Closed mmterpstra closed 8 years ago
This effects the following annotations: 1000gPhase1Indels.AF 1000gPhase1Indels.AFR_AF 1000gPhase1Indels.AMR_AF 1000gPhase1Indels.ASN_AF 1000gPhase1Indels.EUR_AF 1000gPhase1Snps.AF these are redundant annotations and can be filtered using dbsnfp fields: dbNSFP_1000Gp1_AF dbNSFP_1000Gp1_AFR_AC dbNSFP_1000Gp1_AFR_AF dbNSFP_1000Gp1_AMR_AF dbNSFP_1000Gp1_ASN_AF dbNSFP_1000Gp1_EUR_AF dbNSFP_ARIC5606_AA_AF
Also please note that the automatic filtering is not applied for these SNPs >> Do it manually!

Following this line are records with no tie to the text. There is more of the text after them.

A small network was shown many inputs. Here are its activations along a few directions, one row for each input.
Each table varies a few parts of the input and shows all the possible inputs, shuffled.
A made-up example of a description, with smaller parts first: one of 6 places along a line, together with either a single point or one of 9 places around a ring or (one of 3 separate values, together with one of 5 places around a ring).
Shared parts are said once, and a part with two or three values counts as separate values.
(in the rows, 128 means zero)

Other details of the inputs vary at random and push rows far along three fixed directions, the same in every table; ignore that.

A family of inputs:
x1: [ 96 134 144 122 149 103  80 153  52 151 122]
x2: [111 104 212 198  79 166 220 180 172 157 153]
x3: [ 48  90  73  12 150 159 165 132 124  73 148]
x4: [172 172 145 231  88 109 135 133 135 159 110]
x5: [ 91 150  87 149 150  75 113 157  87 143 102]
x6: [ 84  84 100  20 193 134 196 126  79  54 176]
x7: [ 94 115 141 117 149  83  92 137  69 158  94]
x8: [204 131  61 139 141 150 105  78 133 120 116]
x9: [ 79 123 124 136 170  82  89 150 115 152 112]
x10: [ 96 148  96 153 164  93 105 168  79 143 108]
x11: [142 142 137  84  98 187 218  85 138 118 163]
x12: [109  90 219 189  58 164 212 175 170 143 123]
x13: [198 142  91 128 152 163  89  76 141 121 131]
x14: [ 72 154 122 135 159  76  92 144 117 145 125]
x15: [198 134  89 124 149 155  95  68 146 124 114]
x16: [129 111 132  94  89 194 187 109 171  89 157]
x17: [165 175 173 216  96 114 125 123 147 163 108]
x18: [204 113 113  97 125 141  65  89 163 105 125]
x19: [188 117 102 123 135 160  65  79 153 105 140]
x20: [ 90 133 139 107 134  66  74 167 117 128 111]
x21: [153  93 147  76  95 194 175 139 171  91 161]
x22: [158 135 170 220  97 101 114 125 167 168 128]
x23: [ 39 113 158  98 110 112 219 177  89 143 135]
x24: [197 144 112  96 114 136  68  83 165  98 139]
x25: [ 84 153 115 134 157  80 103 146 100 147 100]
Description of these inputs: either a single point or (one of 4 places along a line, together with either a single point or one of 5 places along a line).
Q: Change only the place on the line of 5 in x4. List by row number the other rows that result.
A: x14, x16, x17, x24
Q: Change only the place on the line of 5 in x12. List by row number the other rows that result.
A: x8, x9, x15, x18
Q: Start at x11 and move only the place on the line of 4, one step at a time. The first step leads to x23. Which rows follow, in order?
A: x7, x1

A family of inputs:
x26: [122 124 165 153 106 130 139 145 151 143 124]
x27: [114 121 139 118 136 114 118 141 115 122 123]
x28: [165 149 153 199  88 144 157 125 150 155 121]
x29: [114 141 117 132 141 119 139 130 100 137 122]
x30: [111 124 125 118 136 117 113 143 130 119 120]
x31: [119 131 102 102 147 110  84 130 121 119 121]
x32: [147 115  88 102 124 185 187 102 147 107 147]
x33: [ 99 144 144 136 115 115 157 145 136 132 132]
x34: [110 119 139 119 134 116 115 135 116 128 130]
x35: [131 144 150 165 109 132 163 136 116 149 123]
x36: [120 122 116 103 160 110  85 122 110 119 130]
x37: [111 133 105 101 147 111  83 122 122 122 119]
x38: [116 124 137 115 130 115 117 142 113 126 126]
x39: [109 121 158 126 113 122 146 153 122 134 126]
x40: [112 126 104 106 152 111  83 123 124 121 125]
x41: [172 118 129 156 112 159 171 107 137 131 137]
x42: [104 119 163 127 120 124 145 149 125 138 128]
x43: [144 100 113  87 121 185 163 110 165  96 155]
x44: [110 144 103 132 141 123 134 131 114 135 119]
x45: [110 129 136 148 127 126 167 145 107 141 125]
x46: [103 118 150 136 120 126 142 161 138 129 129]
x47: [218 146 136 175 116 113  42  71 143 142 118]
x48: [114 119 139 119 139 116 116 143 116 124 130]
x49: [182 155 131 154 120 111  94  86 137 133 133]
x50: [111 129 123 113 130 118 113 141 130 128 121]
x51: [157 113  62  86 146 177 157  87 141 100 145]
Q: What is each input in this table made of?
A: one of 2 separate values, together with either a single point or one of 4 places along a line or one of 8 places around a ring
Q: The inputs of x35 and x28 match in every part but the choice among 2 separate values. If x41 is changed in the same way as x35 into x28, which row does it become?
A: x51

A family of inputs:
x52: [ 83 123  46  70 171 137 139 133 114 109 126]
x53: [209 155  73 115 136 161  92  52 151 116 140]
x54: [ 78 132 170 131 108  97 115 181 125 138 118]
x55: [158 100 139 118 109 174 192 125 141 103 148]
x56: [ 92 119 156 153 135 103 138 179  94 147 112]
x57: [ 78 128 173 136 114  91 116 180 127 130 123]
x58: [ 76 147 144 157 132 110 143 167 108 157 106]
x59: [142 130 128 121 106 176 197 114 157 113 153]
x60: [ 78 155 131 156 119  96 150 171 114 154 105]
x61: [ 79 130 159 157 137  92 145 159 102 145 125]
x62: [204 153 150 223 110 122 102 100 161 152 124]
x63: [160 159 109 138 156  75  37 110  87 141 104]
x64: [149 139  46  28 191 107   8  63 121  96 129]
x65: [141 114 120 130 114 189 194 121 158 122 148]
x66: [ 93 105  78  57 176 136 132 126  91 108 139]
x67: [204 127 173 203  91 118  72 114 176 135 127]
x68: [ 79 142 162 150 129  89 146 154 100 146 126]
x69: [142 142 114 135 147  85   9 118 120 135 101]
x70: [ 86 128 159 148 127 103 141 165  90 156 109]
x71: [142 129 111 126  98 170 202 119 162 111 143]
x72: [ 79 145 160 146 123  95 144 155  97 155 121]
x73: [ 81 132  50  64 162 140 139 127 109 110 116]
x74: [144 132 111 141 156  83   8 124 125 134 110]
x75: [ 94 110  83  55 176 126 135 123  92  98 143]
x76: [202 123 174 202  99 124  73 107 177 153 121]
x77: [219 136  88 105 131 153  89  49 133 115 143]
x78: [157 112 142 110 100 171 193 120 138 104 149]
x79: [141 105 157  98  96 168 173 119 176 104 154]
x80: [142 102 132 125 111 183 192 110 146 122 153]
x81: [ 76 135 157 152 128 104 142 156  96 157 111]
x82: [ 80 108  96  37 161 137 110 127 123 103 127]
x83: [143 117 108 133 106 173 202 123 165 110 142]
x84: [141  93 154 105 105 171 173 123 179 103 153]
x85: [215 146 168 206  96 112 100  93 139 151 128]
x86: [ 91 128 159 147 126 106 139 173  89 148 102]
Q: What is each input in this table made of?
A: one of 5 places around a ring, together with either one of 2 separate values or one of 5 places along a line
Q: The inputs of x70 and x77 match in every part but the place on the ring of 5. If x69 is changed in the same way as x70 into x77, which row does it become?
A: x54
Q: Start at x86 and move only the place on the line of 5, one step at a time. The first step leads to x70. Which rows follow, in order?
A: x81, x58, x73
Q: Which other rows agree with x66 in the place on the ring of 5? List them by row number.
A: x52, x56, x65, x74, x76, x80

This is a partial Bug because the current filtering still filters for the _Common high confidence Snps_ in the 1000 genomes project. The correct solution is to use the ftp-trace.ncbi.nih.gov/1000genomes/ftp/release/20130502/ALL.wgs.phase3_shapeit2_mvncall_integrated_v5b.20130502.sites.vcf.gz from the 1kg website.
todo:
update:
Testing shows that using different _files/samples_ and the new filtering criteria have a large effect. Now use same samples for validation.

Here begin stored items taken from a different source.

Each row below holds a small network's activations on one input, seen along a few directions.
Each table varies a few parts of the input and shows all the possible inputs, shuffled.
A made-up example of a description, with smaller parts first: one of 6 places along a line, together with either a single point or one of 9 places along a line or (one of 3 separate values, together with one of 8 places around a ring).
Shared parts are said once, and a part with two or three values counts as separate values.
In the rows, 128 means zero.

Other details of the inputs vary at random and push rows far along two fixed directions, the same in every table; ignore that.

Table:
row 1: [101 130 134 142 136 122 144 119 143 114 142  83 128 137]
row 2: [130 125 112 136  72 162 131 180 119 148 129  99 127 171]
row 3: [105 123 124 145 162 129 148 110 130 111 153  85 145 129]
row 4: [118 109 118 130 121 139 125 123 130 106 149  89 131 118]
row 5: [154 114 116 109 112 106 119 109 132 110 151  94 144 158]
row 6: [112 121 121 138 126 139 128 112 141 113 154  94 136 135]
row 7: [114 109 141 124 114 117 107  93 133 103 154  93 119 119]
row 8: [134 124 132 119  94 148 115 159 116 161 117 142 124 155]
row 9: [113 138 132 117 123 137 143 167 136 131  99 156 115 118]
row 10: [137 150 100 154 101 158 140 189 142 129 101  87 131 183]
row 11: [115 123  96 125  89 169 157 185 140 116 116  94 136 145]
row 12: [125 151 133  97 117 149 131 184 137 151  74 225 110 113]
row 13: [145 119  93 143 116 115 106  86 112 132 135  85 149 118]
row 14: [115 112 115 136 142 143 124  94 135 114 161  95 140 137]
row 15: [115 146 175 108 159  96 114 128 122 132 102 210 106  84]
row 16: [163 106 171 130 139 116 124  57 100 153 146 133 122 107]
row 17: [155 158 122 123 156 101 104 125 104 169  86 215 126  78]
row 18: [157  97 115 133 134  97 114  96 132 133 136 141 132 112]
row 19: [150 131 146 136 150 120  82 102 130 136 127 124 132 140]
row 20: [114 151 159 114 177 115 127 129 129 145 102 214 122  98]
row 21: [109 169 149 111 121 132 147 179 146 150  74 224 116 130]
row 22: [145 133  98 137  83 168 118 165 146 134 101  97 150 189]
row 23: [106 131 162 134 168 100 115  86 133 119 152 126 120 107]
row 24: [121 121 105 111  99 160 132 153 132 122 106 145 133 137]
row 25: [112 134 164 129 144 102 101  81 136 116 157 139 120 109]
row 26: [156 114 145 147 107 145 155 101 105 139 151  78 128 132]
row 27: [105 142 113 132  74 158 155 172 157 120 122  99 134 165]
row 28: [130 103 144 131 115 123  90  94 105 135 164  91 135 142]
row 29: [118 142 130 109 136 141 148 179 129 139  81 194 122 110]
row 30: [109 122 144 133 119 118 111  82 142 110 160  99 125 134]
row 31: [127 146 124 100 145 157 143 188 126 147  79 221 129 108]
row 32: [134 136 106 160 157  88 127  96 101 129 140  74 130 102]
row 33: [157 104 115 140 137  95 117 104 130 129 142 140 131 105]
row 34: [153 157 164  93 192  64 121 128 115 138 111 213 106 105]
row 35: [ 99 131 152 144 139 102 133 100 138 105 151  88 126 129]
row 36: [124 149  96  93  67 184 152 219 146 150  50 213 119 154]
row 37: [110 126 128 137 117 136 124 111 148 116 155  93 126 137]
row 38: [155 132 151 105 164  76 107 102 120 115 160 129 125 118]
row 39: [109 123 101 133 106 154 170 180 136 114 107  90 135 143]
row 40: [115 127 141 121 134 126 106  88 136 121 142 141 125 127]
row 41: [121 102 105 125 126 149 120 110 122 104 148  99 142 129]
row 42: [149 100 114 148 139  92 120  96 127 118 163  92 134 110]
row 43: [109 139 112 132 139 154 159 158 139 130 117 140 140 139]
row 44: [104 132 116 133  85 141 165 179 143 110 107  91 126 149]
row 45: [123 144 167 101 141 110 105 130 126 136 104 219 107  88]
row 46: [142 147  69 147  91 145 148 171 121 145 102  92 141 138]
row 47: [112 126  95 129  90 169 150 154 151 123 121 106 137 165]
row 48: [116 119  95 120  71 170 146 169 149 121 114  97 123 156]
row 49: [152  90  90 140  99 118 125 109 136 120 139 100 146 140]
row 50: [126 123 167 140 165  93 103 105  95 136 157 122 106 115]
row 51: [143 148 103 147  96 165 130 188 144 130 105  88 138 182]
row 52: [163 128 133 133  87 163 167 141 113 162 109 142 124 141]
row 53: [117 137 104 128 123 165 148 157 142 132 120 146 140 144]
row 54: [110 124 126 136 132 138 132 118 139 113 152  90 139 132]
row 55: [116 144 165 107 170 105 127 139 122 139  91 205 108  87]
row 56: [139 157 146 106 116 147 122 201 108 177  80 224 111 137]
row 57: [151 137 137 143 107 150 186 149 106 156 101 133 116 140]
row 58: [138 156 120 145 131 138 134 179 136 138  92 126 124 163]
row 59: [155 122 176 145 154 111 140  70  91 145 148 128 112  99]
row 60: [109 124 135 132 106 126 113  87 140 104 156 100 132 143]
row 61: [114 127 144 122 139 124 110  92 141 127 143 136 119 124]
row 62: [112 120 128 138 159 134 127  99 130 112 168  92 145 122]
row 63: [121 136 154 110 197 112 130 131 111 135 103 205 126  78]
row 64: [150 137 135 124 173  80 134 139 120 154  92 221 114  90]
row 65: [114 111 127 124  95 130 113 104 132  98 148  90 128 134]
row 66: [120 108 110 133 134 147 129 123 126 106 154  92 138 119]
row 67: [146 133 122 153 121 138 101 129 136 121 137  77 137 160]
row 68: [149 134 149 113 171  69 116 102 119 112 157 125 118 119]
row 69: [111 133 156 126 154 115 111  96 137 122 152 128 123 111]
row 70: [143 103 113 155 145  86 130  98 125 116 160  92 128 110]
row 71: [135 149  65 155  92 142 162 177 120 144  97  89 136 143]
row 72: [111 132 107 126  65 161 154 187 148 112 114  93 128 155]
row 73: [115 128 109 125 135 154 156 168 128 123 112 136 135 124]
row 74: [103 123 138 143 159 114 139 100 131 110 151  86 136 123]
row 75: [127 123 167 138 158  98  97 104  95 138 161 125 108 114]
row 76: [119 116 137 125 168 123 101  66 123 115 159 139 139 113]
row 77: [118 123 149 118 143 120 112 116 129 118 141 125 118  99]
row 78: [157 122 136 101 140  91 112 105 129 122 145 132 129 137]
row 79: [124 109 126 118 155 134 113 104 121 118 142 136 130 106]
row 80: [146 120 102 146 132 104 103  78 111 134 142  83 139 107]
row 81: [122 110 134 115 142 126 110 103 124 117 137 133 123 105]
row 82: [168 129 171 105 135 128 126  99 100 178  92 231 123 107]
row 83: [154 121 123 117 126  97 121 114 132 107 165  86 133 145]
row 84: [113 126  90 128  82 173 148 153 147 119 119 110 143 169]
Each input here is: one of 6 places along a line, together with either a single point or one of 5 places along a line or (one of 2 separate values, together with one of 4 places along a line).
The inputs of row 37 and row 40 match in every part but the place on the line of 6. If row 45 is changed in the same way as row 37 into row 40, which row does it become?
Answer: row 65
The inputs of row 61 and row 1 match in every part but the place on the line of 6. If row 78 is changed in the same way as row 61 into row 1, which row does it become?
Answer: row 34
Change only the place on the line of 4 in row 81. List by row number the other rows that result.
Answer: row 7, row 48, row 79
Change only the place on the line of 5 in row 33. List by row number the other rows that result.
Answer: row 2, row 17, row 67, row 83
Change only the choice among 2 separate values in row 84. List by row number the other rows that result.
Answer: row 24
Change only the place on the line of 6 in row 80. List by row number the other rows that result.
Answer: row 13, row 17, row 32, row 46, row 71
Change only the place on the line of 6 in row 28. List by row number the other rows that result.
Answer: row 2, row 8, row 50, row 56, row 75
Change only the choice among 2 separate values in row 20. List by row number the other rows that result.
Answer: row 29

Table:
row 85: [122 108 135 131 147 108  94  69 131 111 161 116 132 106]
row 86: [141 112 126 139 157  93  95  78 114 123 159 105 133 106]
row 87: [140 142 126 126 141 119 130 147 116 156  99 186 123 110]
row 88: [120 126 103 137 102 144 139 164 141 112 127  82 133 155]
row 89: [123 130  98 142 108 147 135 161 136 121 129  82 138 160]
row 90: [133 149 140 130 132 135 146 156 129 148 101 162 122 138]
row 91: [144 134 140 114  96 153 126 148 118 154 104 163 120 141]
row 92: [113 116 136 130 127 121 100  82 137 103 162  89 131 127]
row 93: [130 113  94 127  90 144 143 151 144 117 137  94 138 158]
row 94: [129 116 134 133 131 103 104  95 126 106 157  80 128 122]
row 95: [151 111 139 127 120 133 113 106 108 147 131 146 125 119]
row 96: [136 100 138 137 132 132 116  78 108 120 166  78 134 117]
row 97: [114 114 136 127 159 115 102  71 131 104 159 112 135 102]
row 98: [149 138 124 131 118 128 147 147 125 155 100 165 126 132]
row 99: [151 120 103 139 106 130 135 129 131 135 128 104 137 149]
row 100: [127 109 107 150 107 123 141 123 128 111 151  57 131 132]
row 101: [132 117 118 151 119 129 129 114 134 111 157  53 137 158]
row 102: [128 129 145 109 134 114 111 117 132 122 137 147 124 128]
row 103: [143 130 119 133 102 131 130 130 133 130 128 101 131 157]
row 104: [117 134 180 115 186  98 111  99 120 128 139 180 112  93]
row 105: [123 139 140 107 147 130 146 148 127 137 105 191 121 112]
row 106: [133 135 154 107 155 109 125 129 121 146 109 215 116 100]
row 107: [ 96 128 114 138 100 164 150 154 148 115 129  90 133 153]
row 108: [126 122 118 116 132 130 133 129 135 115 136 124 135 130]
row 109: [107 142 125 120  96 156 143 159 143 134 102 151 125 143]
row 110: [130 114 134 130 163  97 107  83 120 107 155 101 132  97]
row 111: [123 117 144 136 166  98 122  87 115 110 154 102 124  90]
row 112: [138 136 140 135 117 122 136 121 124 136 128 115 124 139]
row 113: [115 112 130 133 132 123 119 110 138  98 170  68 134 144]
row 114: [145 150 162 115 179 104 128 113 111 156  99 221 120  90]
row 115: [110 117 100 140  87 157 149 145 144 120 128  96 136 148]
row 116: [127 125 181 127 182  72  90  61 108 120 157 138 111  76]
row 117: [140 147 134 110 172 112 112 130 115 149  98 209 127  96]
row 118: [128 145 114 126 135 138 149 161 121 144  99 159 129 120]
row 119: [131 130 117 127  83 178 147 181 130 145 105 127 129 165]
row 120: [121 147 148 120 149 123 134 158 126 140  98 182 113 109]
row 121: [126 147 105 131  90 152 152 182 131 143 100 125 127 154]
row 122: [117 127 129 125 102 138 145 143 136 118 136 103 124 149]
row 123: [114 145 140 110 142 138 113 144 141 134 103 194 126 122]
row 124: [120 148 118 133 122 148 148 179 129 142 102 142 125 141]
row 125: [137 117  98 133 105 127 131 142 134 121 127 101 134 136]
row 126: [142 114 125 142 149 110 120  80 122 115 158  82 139 124]
row 127: [108 138 124 118 125 152 147 150 137 133 100 167 129 121]
row 128: [134 142  96 125  90 150 137 178 135 139 100 128 132 160]
What is each input in this table made of?
Answer: one of 4 separate values, together with either a single point or (one of 2 separate values, together with one of 5 places along a line)
The inputs of row 87 and row 118 match in every part but the choice among 4 separate values. If row 115 is changed in the same way as row 87 into row 118, which row does it become?
Answer: row 127
Start at row 107 and move only the place on the line of 5, one step at a time. The first step leads to row 104. Which rows follow, in order?
Answer: row 120, row 124, row 90
Change only the choice among 2 separate values in row 117. List by row number the other rows that result.
Answer: row 118
Change only the choice among 4 separate values in row 91. List by row number the other rows that result.
Answer: row 95, row 96, row 119

Table:
row 129: [145 132  63 145  97 140 140 162 140 132 107  98 147 158]
row 130: [ 97 118 104 142 143 125 155 127 146  88 153  62 139 125]
row 131: [ 93 143 114 123  88 187 174 199 142 136  84 156 123 139]
row 132: [ 91 111 109 145 138 134 162 128 136  91 160  53 136 119]
row 133: [111 138 177  93 135 143 107 123 140 139 112 223 114 123]
row 134: [106 109 177 109 152  85  70  51 138  91 181 116 117 107]
row 135: [105 143 155 158 131 117 145 141 131 105 165  29 116 161]
row 136: [104 116 104 125 125 133 103 127 151  89 158  73 142 146]
row 137: [157 139  66 115  80 159 130 204 140 147  79 157 142 168]
row 138: [168 155 185 143 178  68 112 111  90 162 125 148 106 113]
row 139: [166 130 158 104 122 129 104 112 114 170 105 220 120 125]
row 140: [152 142  65 131  96 151 186 208 136 148  71 148 140 149]
row 141: [157 119 169 124 150 123 104  67  94 161 132 174 122  99]
row 142: [141 105  78 157 110 132 171 135 117 118 146  45 142 131]
row 143: [164 135 147  94 116 103  93 123 123 155 101 217 117 120]
row 144: [ 99 126  98 141 134 127 122 124 153  95 148  73 143 138]
row 145: [151 135 145 125 142 126 130 125  98 172  91 206 116  88]
row 146: [ 98 107 190 129 167 123  96  35 117 106 186 105 123  95]
What is each input in this table made of?
Answer: one of 2 separate values, together with either a single point or one of 8 places around a ring
Change only the place on the ring of 8 in row 136. List by row number the other rows that result.
Answer: row 130, row 131, row 132, row 133, row 134, row 144, row 146
Change only the choice among 2 separate values in row 140. List by row number the other rows that result.
Answer: row 130

Table:
row 147: [147 114 113 168  92 125 146 117 109 123 162   9 128 154]
row 148: [169 104 126 111 127 109  89  86 110 152 129 176 132 109]
row 149: [ 94 120  82 128  48 201 159 195 166  99 131  48 144 204]
row 150: [171 161 146 106 128 117 139 169 111 181  65 247 111 126]
row 151: [102 115 155 118 149 113  80  58 139  96 164 125 129 115]
row 152: [174 144 142 109 137 122 106 141 112 174  90 215 123 122]
row 153: [ 98 161 177 118 158 145 154 162 129 144  95 213 106 105]
row 154: [102  95  94 118  71 168 123 117 161  89 163  58 143 157]
row 155: [ 90 157 104 112 192 109 143 171 145 118  95 195 134  84]
row 156: [161 102 140 138 150  87  71  37 109 137 165 104 131 111]
row 157: [ 95 135 118 122  80 168 164 184 160 110 118 106 127 173]
row 158: [151 150 104 146  79 171 199 209 114 170  72 125 127 170]
row 159: [149 119 100 156 205  61 122  86 106 108 149  94 142  74]
row 160: [ 90 115 191 142 175  95  97  60 122  92 192  75 115  89]
The inputs of row 157 and row 150 match in every part but one. If row 155 is changed in the same way as row 157 into row 150, which row does it become?
Answer: row 159
What is each input in this table made of?
Answer: one of 2 separate values, together with either a single point or one of 6 places along a line
Change only the place on the line of 6 in row 160. List by row number the other rows that result.
Answer: row 149, row 151, row 153, row 154, row 157
Change only the choice among 2 separate values in row 151. List by row number the other rows that result.
Answer: row 156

effect(also filtered by other filters):
total filtered variants | count |
---|---|
1000gEURMAFgt0.02 | 0 |
1000gMAFgt0.02 | 80000 |
additive effect(not filtered by other filter):
filtered variants | count |
---|---|
1000gEURMAFgt0.02 | 0 |
1000gMAFgt0.02,1000gEURMAFgt0.02 | 0 |
1000gMAFgt0.02 | ~300 |
Effect(also filtered by other filters ):
total filtered variants | count |
---|---|
1000gEURMAFgt0.02 | ~112000 |
1000gMAFgt0.02 | ~115000 |
Additive effect(not filtered by other filter):
filtered variants | count |
---|---|
1000gEURMAFgt0.02 | ~200 |
1000gMAFgt0.02,1000gEURMAFgt0.02 | ~4000 |
1000gMAFgt0.02 | ~200 |
Test shows it works although needs better comparison.
fixed in GatkSnpEffVariantAnnotation.sh at commit c773177f9c3545a3c89280eb55754b4f16eb4e1a
The phase 1 snv annotations refer to a file without AF field. Resulting in missing AF fields.